Brits store a staggering £62 billion worth of goods in their sheds, garages and gardens, showing that home security protection should also consider the importance of yards and outbuildings.
MoneySuperMarket research has revealed that gardens in Britain contain items worth a collective £26 billion, including horticulture, heaters and hammocks. This means the average garden in the country contains accessories worth £1,223.
Furthermore, the average shed or garage contains items worth more than £2,000, including DIY kits, bikes, instruments and antiques, making Britain’s shed contents worth £35 billion in total.
The research also revealed that Brits store alcoholic drinks worth £1 billion in total in their outhouses, with around 4.75 million households storing wine, whiskey and other drinks in these buildings.
Bigger home security risks in London?
The investigation also found that:
- The average London garden contains items worth £4,188 – almost three-and-a-half times the national average;
- Londoners also stash the most expensive alcohol in their garages – the average London household stores a massive £495 worth of booze in their outbuildings;
- People in the West Midlands have the most expensive sports equipment in their garages, with the average West Midlands outhouse containing £360 worth of rackets, clubs, bats and other items;
- People in the North West have the most valuable family heirlooms, with the average household locking away heirlooms worth more than £1,700; and
- In the East of England, professionals store £823 worth of home office equipment in their garages, which is the highest value in Britain.
Commenting, MoneySuperMarket insurance expert Kevin Pratt said that the country’s fondness for “keeping up with the Joneses” and the “great British barbecue” means that there is expensive property in the average garden.
Garages are also frequently being used for gyms, home offices and to store power tools, lawn mowers and other pricey items, he continued.

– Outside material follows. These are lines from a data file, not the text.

The rows come from 5 hidden closed curves, with some noise, and rows from the same curve form a group. Each curve winds through 6 dimensions. The rows are also pushed far along 4 directions, which tell nothing about the answers.
Some rows, each with its group after it:
[ -8 -44   3 -41 -39  21 -14  32   4   7   1 -31  -1  25 -26  25] : k213
[-19 -35  18 -14 -11  20 -11   7  10 -11   3   1 -12   2  -4   1] : k53
[ -2  11  12  10  26  17  13 -25  -1 -14  -7  -5   2 -16  -4  -5] : k305
[-26 -20 -10  38  -5 -10  30   5   6 -22 -27  -2 -10 -17   3  27] : k211
[-20 -32  21  -8 -12  15 -21  13  22 -11   6  20 -14  -8  13 -19] : k53
[  9  11  14 -27  31  19  -3 -40 -18  -4  -9 -30 -24 -10 -24 -13] : k213
[ 13 -22  38  -6  -5  14 -58  17  32   8   4  15   2 -13 -10 -30] : k213
[  7  14  22  -2  26  16  15 -50  -5  -6 -34 -38  -9 -23 -32  -2] : k905
[  1  12  -1   4   6   0   4   2 -16  28  -2  16  -1  -4  35 -10] : k53
[ -2 -10   1 -34 -18   9 -14   9  -4   6  19  -3   2  23  -1  -9] : k305
[  7  -3 -22 -17 -54 -27   2  66 -14  44  12  -4  11  33  14   5] : k211
[-15 -12 -13  10  -6  -5   0   7   3 -21  12  17   5  10   7   4] : k53
[-25 -27   3  20  -8 -23   3  25  31 -16  15  38   9  -2  16  -8] : k905
[  5  37 -13  42  14 -21  11  -1 -29  17  -3  15  -1  -1  17 -10] : k211
[  8 -22   8 -21  -9   2 -15  -2  12 -23   2 -16  -1   8 -38  15] : k905
[ 26  -1   2 -26 -29   3 -44  31  -4  45   1 -17  19  21 -15  -6] : k211
[ 15  27 -19 -17 -12  -9 -28  10 -21  64   5   3  19  25  22 -21] : k213
[  7 -16  -6 -10 -17  16 -11   2  -1  -1 -17 -33   8  12 -33  38] : k905
[ 12  -9  22  -2  10  28 -21   2  -3 -12  -6  -8 -19 -17 -11  -3] : k211
[-11  11 -19   5 -13 -24  -2  25 -25  35  17  27   2  25  35 -21] : k53
[ -7  15 -24  11 -14  -9  19  28 -19  19  18  18   3  16  39   6] : k213
[ 20  16  -8 -47 -10   2  14  -3 -32  27  10 -23  -7  24  -1  11] : k305
[ 14  10   8  10  14  17 -13  -6 -23  19 -10   1  -3  -5   6   2] : k211
[  8  17   0  -6  -6 -15   0  17  -5  12  22  15 -13   5  18 -21] : k213
[ 34  22  22 -24  -5  29 -27  -5 -19  43   6  -4  16  12   4  -9] : k211
[-21  12 -16  23  12 -19  12 -16 -14  14  -4  17   1   7  19  -4] : k53
[ 11  10 -19   3   3 -12 -26  11  -5  34   7  19  15  10  21  -4] : k905
[ -5  19  20   4  21  -2 -15 -19  25  -6  12  18   1 -19   6 -54] : k305
[ 11  13   6  10  11   7 -51 -23   9   6  -9   7   9  -7  -6 -30] : k905
[-10 -17 -37   2 -24 -23   9  25   0   4  -3  13   4  11  27  24] : k305
[ -1 -19 -14   5 -14  -7   7  15  12  -9  -6   3  13   3   1  29] : k305
[-12 -42  27  -2   0  22 -33  21  19 -18   4  15 -23 -16   1 -11] : k213
[ -1 -40  -1 -31 -35   7   1  27  23   0  -3 -16  14  10 -10  35] : k211
[ -1 -19  -5  -8 -15  13 -12   8   9   1 -15 -11   6  -3  -2  13] : k305
[  0  23  -4  32  25 -17 -31 -32  16 -10  -6  22   9 -14   0 -36] : k905
[-11  16   5  31  35  12   4 -50 -10 -26 -16  -8   2  -9 -22  -2] : k905
[  2  25  15  14   1   8 -20 -13  10   3   5  16  10  -7  13 -42] : k905
[ 17   2   3 -33 -30  19   9  25 -22  18   9 -33  -9  22 -15  24] : k213
[ -2  20   2  23  36  12   6 -36   4 -38 -10   8 -18 -37  14 -22] : k53
[  6  24  -4  15  16 -21 -31 -14  18  10  12  35  24  -1  16 -40] : k305
[-19  16  -9  17   4 -24   0  -5  -5  28   7  32   3   8  34 -28] : k53
[ -1 -14  -6  10  -2 -17  10  11  26 -18  -5  15  -5 -19  13  11] : k305
[  2  25 -10  22  32 -30 -25 -24   3  -5  15  42   4  -4  16 -39] : k905
[ 19  18 -14 -39 -16   6   1  16 -49  59  10 -18   2  37  11   9] : k213
[  0 -17 -21 -35 -33  -5  15  31 -27  29   9 -14   7  38   4  34] : k305
[ -4 -12  16   0   6  16 -38  -5   0  12 -12  -5   1  -2 -14 -20] : k53
[ 17  34 -16 -29   7   8   7 -13 -58  51   2 -24  -1  28   5   4] : k213
[ -9  19 -16  28  38 -14   9 -16  -6   9   6  23  14  -3  20  -1] : k905
[-23 -17  -6  11 -24 -12  31  22   7  -9   3  11   5   7  14  14] : k211
[ -9  -8 -28  -3 -24 -17  48  30 -33   5 -10 -26 -18  15   2  39] : k53
[ 16  15  11 -33   4  13  12 -18  -6   3   2 -23  -8  -4  -9  -5] : k213
[-17 -28  -4 -14 -23 -11  25  21   7   7 -12 -27  -2   9 -20  28] : k305
[ -6 -13  -4  -6 -27 -18  21  29   1  12  11   6  13  20   4  17] : k905
[-38 -34  13  42  25   7  22 -12  21 -64  -6  23 -16 -27  -1  11] : k211
[-21 -30  16 -20 -33   0   2  26  17  -8  14   1 -13  11  -4  -7] : k53
[  2  13 -11  14  11 -14  14 -12 -12  -2 -11 -16  -9   0 -19  15] : k213
[  1 -18 -17   2 -38 -22 -12  35  15   6   1  14   6   9  13   9] : k905
[  3 -18  13  10  -2  14 -17  16   0   2  -5  12  -7  -9   9   7] : k211
[ 14  31  -7  -5  23 -22   1 -29 -16  19  -7 -10  -4   0 -11 -15] : k213
[-16 -20  -1   0  -4   4  12  -3 -10  -2 -24 -29 -14   1 -24  21] : k53
[-21 -13   1  -1  14   7  -8 -16  12 -35  10  15 -10  -5   5 -19] : k305
[ 14  -3   8 -37   4  28  -6 -31  -1 -18 -17 -41 -18  -9 -31  10] : k305
[-14  -9 -21   8 -14  -4  74   8 -27  -8 -13 -16  -9   7  11  62] : k211
[-10 -23   3 -27 -33   5  37   7   2  -3 -12 -36 -14   9 -19  39] : k53
[ -8 -21  -9 -12 -43  -6  15  38   3  11  -8 -17  -2   8   3  16] : k211

New rows. What belongs after each?
[ 22   8   0 -30 -20   6 -41  25  -6  44   5 -11   8  13   2 -26] : k211
[ -4 -36   5 -21 -16  17  11  -4  22 -22 -20 -35   7  -2 -35  40] : k211
[ 13  27  -5  -2  13  -2  22  -8 -42  18   4 -14 -10  13  -5  15] : k213
[-24 -13 -11  11  -2 -26  32  17  13 -36  19  20 -23  -4  13   2] : k213
[ 27  43 -15  -3  10   3  19 -25 -23   3 -13 -27   7  -4  -8   5] : k53
[ 12   1  -4  -2   3  18  -1 -25   3 -24 -30 -42   2 -13 -38  20] : k53
[ 11  -4  29 -22 -24  11 -18   4  21   0   1  -6  -1  -5 -10 -26] : k905
[  8  18  16  -7  33  10   4 -49  12 -25 -16 -21 -16 -31 -22 -18] : k213
[ 13  33  -1 -27 -14  -7   3   9 -23  62  12 -13  20  26   7 -22] : k305
[ 11   6   9 -18  18  29 -11 -17 -11   1   9 -17   8  10 -22  10] : k905
[ 6 20 -6  3  2 -6 12 -8 -1  8 12 20 19  6 24 -3] : k53
[  5  -8   7 -17 -21  -1  -6  27  22  19  18   4  20  10   1  -1] : k905
[  4 -19 -20 -49 -53 -18   5  41   2  12  27  -3   7  40   4  18] : k305
[-12 -16 -22   6 -26 -13  49  12 -15 -13 -11 -23   6  23 -18  60] : k905
[-14 -14  16  19  10  17  -9   2   1 -13  -6  14 -17 -18  12 -15] : k211
[ -4 -29   8  -5  -4   3 -14  20   9   4  -7   9 -17 -13  11   2] : k213
[ 24  43 -16   2   8  -7  -9 -17 -21  40 -13 -12  13   1   7 -11] : k211
[  2 -18  -2 -24 -29 -16  20  27  25  -7   5  -6  -8  -5   3  10] : k213
[-20   1 -15  34  14 -14  14  10 -14  -8   9  26 -13   0  23   4] : k213
[  5  18  -5 -21  23   1  27 -30 -30   0  -7 -28 -24   0 -13   7] : k213
[  7  21 -12  13  39 -12  -1 -27  -9  11 -11   8  -5 -18  13  -6] : k905
[  6 -23   3 -13 -19   8 -14  -4   8 -31  -8 -23  -5   8 -39  21] : k905
[ -2 -28   9 -21 -15  -5   6  35   8  13  10  13  -6   0  19   7] : k905
[-24 -16 -21  28   9   1   6 -21  18 -62 -13   4 -12 -16  -6  15] : k53
[-17   4  -8  12   8   5  -7  -1   4   1  10  24  10   0  29 -20] : k213
[ 23   5  30 -16  -7  32 -33  -1  -3  27   0  -1   9   3  -1 -13] : k211
[  0  -7  12 -20   2  14  -8 -15  14  -6  -1 -15  10   1 -20  -5] : k213
[ 14  30  10   0   3  15  13 -29 -15   8 -18 -29   0  -6 -15  -1] : k211
[ -6  -2  15   8  20 -11   3 -17   9 -18  -4  17 -16 -21   6 -24] : k905
[-16   7  14  47  38  11 -22 -32  -4 -15 -21   9  -8 -24  -9 -28] : k211
[-23   8  -5  25  24 -16   4 -20  19 -36  10  19  -9 -12   0 -26] : k213
[-10 -24 -26  20 -10 -33  -3  45  13  -1  11  35   6   3  26  14] : k211
[ 13  19   6 -36   0  20  -4 -12 -16  23  10 -16   6  13   2 -14] : k213
[ 29  22  -1 -27  -9  26 -26 -21  -7  20  -2 -16  20  13  -4  -2] : k53
[ 17  17   4 -14 -14 -12 -14  15  17  21  17  18  12  -1  22 -30] : k305
[ 13  20  17  -8  13   5 -28 -26  18   0   0  -8   4 -12 -18 -36] : k213
[  2  25 -15   5   4  -4 -25  -7 -16  10   3   7  -4   5  14 -34] : k53
[ 17  14  21 -25   6  39 -24 -11 -15  20  11 -11   8  10  -6 -13] : k905
[ 13  46 -34   4  14  -5  20 -32 -47  11  -1 -18  13  24  -3  13] : k53
[ 13  19  27   5  17  10 -27 -11  19  -4  12  23  -4 -22  13 -47] : k213
[  5  15   7  12 -10  -4   0   4  -1  19   6  19  17   7  18 -10] : k211
[ 21   2  19 -20   3  11 -34 -27  13  -7 -14 -24  -2  -8 -38 -15] : k905
[ 10   1   3  -4  18  10  -6 -23  10 -29  -1   5  -6 -16  -1   0] : k305
[ -5 -15  -8 -11 -32 -14  26  50  16  20  16  13   9   7  31  18] : k905
[  6  -8   2  -2  -8   9 -10  -1  19  -4  -2  11  16  -5  11   7] : k53
[  9 -10 -10 -31 -36   9  30   0   5 -15  -4 -38   8  17 -26  48] : k53
[  4  26  -6  13  -4 -19 -37  19  -6  36  13  26  10   7  25 -55] : k211
[-10 -26  16  13   4   1  -7   6  30 -38  -6   4 -29 -28 -12  -3] : k213
[  9  20 -20   3  27   7   7 -17 -39  21 -15 -13  -4   0   9  13] : k211
[  7   8  16   0  -3  11 -32   8 -18  32   9   6  14  19  -4 -24] : k211
[ 22  39 -12   0  15  14  -4 -47 -33   1 -12 -34   9  15 -34  12] : k905
[ 15  18   9 -12  26  26   5 -34 -15   9 -22 -34  -9 -18 -14   8] : k905
[  2  35 -21  17  13 -13   1 -27 -14   4 -15 -10  -2  -5   0 -16] : k53
[  0   5   6  -7   7  11   0 -27 -13   3 -13 -31   6   9 -35   7] : k53
[ -3  -1  -7 -21 -15  -9  -2  26 -14  35  19  17  -1  18  32 -12] : k305
[  8   3  17  -5   6  -8 -28  -9  27  -8   4  18  -7 -19   3 -41] : k905
[  0 -23  31 -20  -1  -5 -51   8  46  -1  19  23   1  -7 -11 -45] : k305
[-34 -41  -8  14  -2 -13  20  26  16 -25   8  32  -8  -5  27  15] : k213
[ 22   0   4 -37 -28  18  -1  15 -23  23   2 -23  -4  18  -2  15] : k905
[-15  -8  15  13  36  11  10 -26  12 -22  -6   1  -2 -20 -12   0] : k905
[ 13  25  -7   7  18  -2  -7 -26 -15  13 -13 -20  15   6 -24   1] : k211
[ 13  11 -31 -20 -19   8  15 -12 -27   1 -12 -41   6  25 -20  41] : k53
[  4  28   2   8   9  -3 -20 -13   5   6  12   7  10   4  -4 -32] : k213
[  0  32 -26  -6  17  -9  16 -32 -29  19  -9 -23   4  13  -6   2] : k213
[-21   8 -14   8   3 -26  39   5  -4   4   6   6  -5   2  16  -5] : k305
[-20 -10  20  30  32  12  -4 -17  28 -39  -1  28  -5 -35  12 -25] : k305
[ 10  45 -15  11  -9 -32 -11   9   3  42  22  39  27  10  45 -47] : k211
[ -6  29 -18   2  24 -14  29 -39 -15 -15   5  -7  -2   5  -4  -4] : k305
[ 19 -12  22 -33 -29  23 -24  11  32  -9   8  -8  10  -3  -9  -8] : k53
[  4  19   8  25  24  -2 -26  -7  14  -1  12  44  16 -17  32 -46] : k53
[ -6  15  -6   5  24 -21  10  -6  -9   9  17  35  -5  -4  36 -25] : k213
[-29 -18 -12   3 -24 -35  34  42  17   2  18  23  -3   6  28  -2] : k305
[ -4 -16  26  -6  -1  20   6 -22   4 -31 -19 -24 -18 -15 -29   4] : k905
[  4   5   1  -9   3  13  38 -11 -12  -7  -8 -30   3   1 -17  29] : k305
[  5 -42  15 -25 -23  -9 -28  25  29   2  -3  -1  -1   0 -19   2] : k905
[ 12 -13  15 -14  -7  26 -19  -8  20  -4  -8  -7  14  -7  -8   9] : k53
[  3  -9  -4 -20 -24   5  38  18  -7  -7  -1 -18 -15   1   6  27] : k53
[-31 -29  15   8   2  -8 -21  14  35 -19  22  38   1  -4  12 -37] : k305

Mr Pratt pointed out that many home insurance cover plans do not include property contained in outbuildings as part of the main cover, and have a separate limit on the total value of items insured. Some policies have unlimited outhouse and garden cover, but these are “few and far between”, he added.
Improving home security
The expert recommended that people insure that their outbuildings and gardens are as secure as they can be.
His home security improvement tips included:
- Fit sturdy locks on buildings
- Make it hard for thieves to access gardens
- Repair broken fences
- Lock gates
- Plant prickly bushes around the perimeter of the garden.